One important edge case occurs when k = 0. Since the indices must be distinct, no two different indices can have a distance of zero. Even if duplicates exist, the answer must always be false. The implementation handles this naturally because any duplicate pair will have a positive index difference, which cannot satisfy <= 0.

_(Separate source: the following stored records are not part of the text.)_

Each row was made from one walk, in order. Every step used is in the known rows, and no mark comes twice. Write each row's walk.
Each row is shifted at random along 7 fixed directions that mean nothing.
Known rows:
kazu -> tobipa -> funevig -> zevorar: [ -20   51 -114  -94  -69  275  269   54  107   79  181  128   18   21
  -25   20  109 -112  -69    2  110  124  279  -34  163  -40  191  -84
  -73 -374   92   47  -80   19  135  283  -55 -192  -49 -113 -169  -50
  294 -188   -4 -225  204 -116  188 -135  -18  -87  -63  131 -171    6
  -51 -200   29  -95   -6   -4]
kazu -> tobipa -> funevig -> bapu -> lukal: [  55  -34  -73  -29  161  -26  154  170   60   -4  288  132  116   90
 -104   66   66 -132   23 -126   32 -178  103   22 -133  149   17  -20
  -69 -107 -143  251  133  -65  232  119 -166 -172   73  144 -183  123
   57  -49  356   64   62  105  160   39   34  -22  -27 -124  -53   96
 -385 -428   59  -70   57 -127]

Another important case is when duplicates exist but are farther apart than k. A naive implementation might incorrectly return true immediately after seeing any duplicate value. For example:

nums = [1,2,3,1], k = 2

The duplicate 1 values are distance 3 apart, so the answer should be false. The algorithm explicitly checks the index difference before returning.

A third important edge case involves repeated duplicates. Consider:

nums = [1,0,1,1], k = 1

If the algorithm failed to update the stored index after each occurrence, it would compare against outdated positions and might miss a valid nearby duplicate. By always storing the most recent index, the implementation correctly detects the duplicate pair at indices 2 and 3.

Another subtle case is arrays with all unique elements. In that situation, the hash map grows throughout the iteration, but no duplicate condition is ever triggered. The algorithm correctly finishes the loop and returns false.